[源码分析] 定时任务调度框架 Quartz 之故障切换

0x00 摘要

之前在 Celery 的故障切换之中[源码解析] 并行分布式框架 Celery 之容错机制，提到了 Quartz 的故障切换策略，我们就顺便看看 Quartz 如何实现。

大家可以互相印证下，看看这些系统之间的异同和精华所在。

0x01 基础概念

1.1 分布式

考虑分布式，大致可以从两个方面考虑：功能方面与存储方面。

从功能方面上看，是集中式管理还是分布式管理？如果是分布式管理，怎么保证节点之间交互协调？
从存储方面上看，是集中存储还是分布式存储？如果是分布式存储，怎么可以保证全部加起来提供一个完整的存储镜像？

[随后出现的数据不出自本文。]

0.19,0.12,0.22,0.09,-0.02,0.01,0.20,-0.16,0.11,0.02,0.03,0.18
The entry just right of 0.01? 0.20
The entry just left of 0.09? 0.22
The smallest entry is -0.16
The entry just right of 0.11? 0.02

B =
array([ 16,  16, -12, -32, -40,  23, -10, -78,  17,  12, -37, -11, -24,
        -2, -12])
The 2nd smallest entry: -40
Which number is the second entry?
A: 16
The 2nd entry from the end -> -2
Which number is the third entry from the right?
A: -24
Which number is the entry just left of -40?
A: -32
The last entry is -12
The entry at the centre: -78
The third entry from the left -> -12
Which number is the entry just left of the centre entry?
A: -10

-0.110   0.190   0.139   0.206   0.167   0.049  -0.052  -0.100   0.206  -0.087   0.173  -0.146   0.025  -0.077   0.162
Report the entry just right of the centre entry.
A: 0.206
The entry just left of -0.146 -> 0.173
The entry just right of -0.077 -> 0.162
The minimum -> -0.146
The entry just left of 0.162: -0.077

grid =
array([[-49, -25, -38,  25],
       [ 61,  10,  29,  19],
       [-50, -27,   4,  67],
       [-69,  12, -28, -37]])
Counting starts at 0.
Report the entry just right of 10.
Answer: 29
Report the entry at row 2, column 1.
Answer: -27
Report the entry at row 1, column 0.
Answer: 61
Report the entry at row 0, column 2.
Answer: -38
Report the entry just right of 61.
Answer: 10
The top-right entry -> 25
Report the entry at row 2, column 0.
Answer: -50
The entry at row 0, column 1 -> -25
The bottom-left entry: -69
The entry just right of 29 -> 19
The entry in row 0 and column 0 -> -49

Questions about the grid below.
1) What is the entry just left of -35.712?
2) What is the entry just left of 24.498?
[[ -10.957 -123.748  -35.712   89.333  -51.683  -32.608  124.112  -25.674
   180.079 -105.581  123.289 -104.732  -83.396   -4.017   21.067]
 [ -40.804  -22.441  117.642   -6.410    8.135  -42.122  -97.585    9.536
   -92.903   17.514  -99.280   22.237  -29.349   24.498   24.737]
 [-155.051  -90.403 -157.514   99.574 -149.076 -193.739 -102.724  145.043
    12.622  -25.214 -103.421  -66.270  -61.059  172.895  184.176]]
1) -123.748
2) -29.349

data =
[[-41 -41   1   9 -32 -18 -27 -12 -11 -31]
 [-28 -25   0  -9 -13  -7 -18  -4  -2   1]
 [-19   4 -11 -10  20  12  -5 -20 -21 -44]
 [-22 -16  -4  -2 -11 -13 -21  -9 -10  -2]
 [-22 -15  -3 -10  -6  -6 -16  -6  -5   2]
 [-19   2  -8 -15  19  12  -5 -14 -15 -30]
 [-20 -13  -2 -15  -3  -4 -14  -2  -1  14]
 [-38 -37   1   5 -28 -16 -25 -10  -9 -24]
 [-21 -17   1 -21  -6  -3 -14   4   6  29]
 [-29 -22  -4   5 -16 -13 -22 -14 -15 -23]
 [-27 -20  -3  -4 -10  -8 -18 -10  -9 -13]
 [-22  -4  -6 -15  13  10  -6 -12 -12 -26]
 [-16  -8  -3 -20   2  -2 -12   0   1  24]
 [-27 -17  -6   5 -11 -12 -21 -17 -18 -29]
 [-26 -16  -6   2  -8  -8 -19 -16 -17 -29]]
Counting starts at 0.
Report the entry in row 1 and column 0.
A: -28
The entry in the bottom-right corner -> -29
Report the top-right entry.
A: -31
The entry in row 0 and column 0 -> -41
Report the entry in row 2 and column 0.
A: -19
The entry directly above the smallest entry: 1
Report the entry in row 0 and column 2.
A: 1
The entry at row 0, column 1 -> -41
Report the entry in the bottom-left corner.
A: -26
The entry directly above 14 is -30
Report the entry just left of -30.
A: -15
The entry in row 1 and column 2: 0
The entry directly below the largest entry is -23
Report the entry just left of the largest entry.
A: 6
Report the maximum.
A: 29
Report the entry in row 2 and column 2.
A: -11

Questions about the table below.
1) Report the entry just right of 57.
2) Report the entry just left of 57.
array([[ -1,  -3,  -5,  41, -11,  -9,  34, -18,   4,  -7,  -9,  -4,  -7,
        -12, -16, -75],
       [ -6,  58,   2,  49,   8,  20,  -6, -18,   5, -35, -24,  31, -10,
         -5, -13,  -1],
       [  2,  55,  11,  30,   4,  30, -12, -18,  16, -36, -23,  33, -18,
          7,   0,  27],
       [ 21, -18,  26, -43,  -6,  22,  -1, -18,  32, -32, -13,   8, -28,
         19,  41,  22],
       [ 17, -38,  21, -54,   0,   8,   2, -18,  23, -32, -11,  -3, -20,
          8,  43,  -6],
       [ 19,  11,  25, -22,  -6,  32,  -6, -18,  32, -33, -16,  20, -29,
         22,  30,  40],
       [ -9,  46,  -5,  57,   7,   7,   6, -18,  -1, -30, -23,  22,  -5,
        -14, -21, -34],
       [ -7,  23,  -7,  53,   0,  -4,  21, -18,  -2, -21, -17,  10,  -3,
        -17, -22, -62],
       [ 11,  37,  20,   4,  -2,  34, -11, -18,  26, -35, -20,  29, -25,
         18,  15,  43]])
1) 7
2) -5

Questions about the table below.
1) Read off the 2nd largest entry.
2) Read off the third entry from the end, reading row by row.
3) Read off the entry just right of the centre entry.
4) Read off the first entry, reading row by row.
5) Read off the entry just left of the smallest entry.
6) Read off the last entry, reading row by row.
7) Read off the third entry on the main diagonal.
8) Read off the maximum.
0.05,0.04,0.16,0.02,0.02,-0.03,-0.12,0.09,-0.08,0.01,-0.11,0.00,-0.06,0.02,-0.08
-0.12,-0.04,-0.17,0.04,-0.19,0.14,0.26,-0.05,0.03,-0.01,0.19,0.11,-0.06,-0.05,0.10
0.00,-0.07,0.05,0.01,-0.06,0.04,0.07,0.05,-0.03,0.02,-0.02,0.05,0.00,0.01,0.03
1) 0.19
2) 0.00
3) 0.03
4) 0.05
5) 0.04
6) 0.03
7) 0.05
8) 0.26

-251	-92	-838	19	-456	441	33	-729	-673	-315
-450	-738	-929	-190	-55	107	17	-8	-122	-295
-689	-457	-220	-524	310	-723	171	204	-245	16
-462	-37	82	-142	-799	-376	-914	-233	-291	329
-594	16	-823	164	-314	-429	388	-387	192	-304
117	-117	-483	248	24	-208	-912	-419	-768	-549
-75	-426	-570	-91	-298	-718	504	-153	-455	-695
-75	-203	104	-211	31	-541	-653	-263	-283	-43
Give the entry just left of -92.
-251
The entry directly below the largest entry: -653
The entry directly above the smallest entry is -838
The largest entry in the first column -> 117
The entry directly above -914 is 171
Give the 4th entry, reading row by row.
19
The entry just left of the smallest entry -> -738
The top-right entry -> -315
The second largest entry is 441
The entry just right of -245 -> 16
Give the second entry on the diagonal from the top-right corner.
-122
Give the entry just left of -457.
-689
The entry just left of -419 is -912
Give the entry in the bottom-right corner.
-43
Give the entry just left of the largest entry.
-718
Give the entry directly above -263.
-153
Give the entry just right of -91.
-298
The entry directly above -8 is -729
The maximum is 504
The top entry of the column that holds the largest entry: 33
The entry just right of 388 -> -387
Give the smallest entry.
-929
Give the entry just left of 441.
-456
Give the first entry in the row that holds the largest entry.
-75
Give the entry in the bottom-left corner.
-75
The second entry from the end, reading row by row is -283
The entry directly below 310 -> -799
Give the entry directly above -426.
-117
The entry directly above -291 -> -245
The first entry in the row that holds the smallest entry -> -450

Questions about the table below. Indices start at 0.
1) Give the entry at row 2, column 0.
2) Give the bottom entry of the column that holds the smallest entry.
3) Give the entry in the top-left corner.
4) Give the entry in row 1 and column 0.
5) Give the entry at row 2, column 1.
6) Give the entry directly above the smallest entry.
7) Give the entry just right of -66.
8) Give the entry just right of -51.
array([[ -7, -73, -49,  -1, -28],
       [ -7, -71, -39,   8, -28],
       [ -4, -73, -39,   0, -11],
       [  3, -73, -24,  -1, -24],
       [ -7, -66, -39,  -1,   8],
       [ -7, -85, -51,  -1, -28],
       [ -7, -73, -39,  -1, -28],
       [ -7, -73, -28,  -1, -32],
       [-11, -86, -49,  -6, -28]])
1) -4
2) -86
3) -7
4) -7
5) -73
6) -73
7) -39
8) -1

a = 79	61	52	25	35	79	37	66	36	61	53	82
Read off the entry just right of 37.
A: 66
The entry just left of 53 is 61
Read off the entry just right of the smallest entry.
A: 35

对于Quartz来说，功能方面是分布式管理，存储方面是集中存储。

1.1.1 功能方面

一个Quartz集群中的每个节点是一个独立的Quartz应用，每个节点都是独立的，彼此之间不交互，从理论上说，它是完全独立的。

但是为了应对集群，这种完全独立其实就意味着完全不独立，即每个节点都需要完成所有管理功能，每个节点都需要管理着其他的节点。于是变成了人人为我，我为人人。

或者说，绝对的自由就意味着绝对的不自由，看起来是独立的节点，但是其他每个节点都可以管理你。

1.1.2 存储方面

Quartz是采取了集中方式，把所有信息都放在数据库表中，由数据库表统一提供对外的逻辑。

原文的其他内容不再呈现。